To simplify things, I will ask my question in the case of simple logistic regression but I am also interested in the case with multiple explanatory variables.
Let $\vec{x} \in \mathbb{R}^N$ be the observed values of the explanatory variable and $\vec{y} \in \{0,1\}^N$ be the corresponding observed values of the binary response variable.
We want to fit a model of the form $p_{\beta_0,\beta_1}(x) = \sigma(\beta_1x+\beta_0)$ which minimizes the logistic loss function:
$$ \ell(\beta_0,\beta_1) = \vec{y}\cdot \log( p_{\beta_0,\beta_1}(\vec{x})) + (\vec{1} - \vec{y}) \cdot \log(\vec{1} - p_{\beta_0,\beta_1}(\vec{x})) $$
Letting
$$ X = \begin{bmatrix} \vec{1} & \vec{x}\end{bmatrix} \hphantom{dsds} \vec{\beta} = \begin{bmatrix} \beta_0 \\ \beta_1 \end{bmatrix} $$
we have
$$ \nabla \ell = X^\top (p_{\vec{\beta}}(\vec{x}) - \vec{y}) $$
I understand that if the data is separable ( if the convex hull of $\{ x_i : y_i = 0\}$ is disjoint from the convex hull of $\{x_i: y_i = 1\}$) then there is a unique global minimum of the loss function. If the data is not separable then there is a unique global minimum.
Are there any easy bounds on the parameters in the non-seperable case?
Let the intersection of those convex hulls be the interval $[x_{min},x_{max}]$. I would guess that if the data is not separable then we can bound $ x_{min}< \frac{-\beta_0}{\beta_1} < x_{max}$: graphically this says the inflection point should be located in an area of 'overlap'. It would be nice to have a proof of this.

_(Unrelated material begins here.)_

Points, in no order, along strands that fork and pass close to each other.
Points whose rows are less than 57.5 apart are linked; no others are. Some points are linked to none.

Can we give any bounds on $\beta_1$ in terms of $x_{min}$ and $x_{max}$? If we can that would give a nice elementary argument that the global minimum exists and is unique: a minimum would exist by compactness and the uniqueness could be established by computing the Hessian and observing that it is positive semidefinite. It might also be valuable for computational reasons: a good first guess for a solver might be the center of the rectangle in parameter space.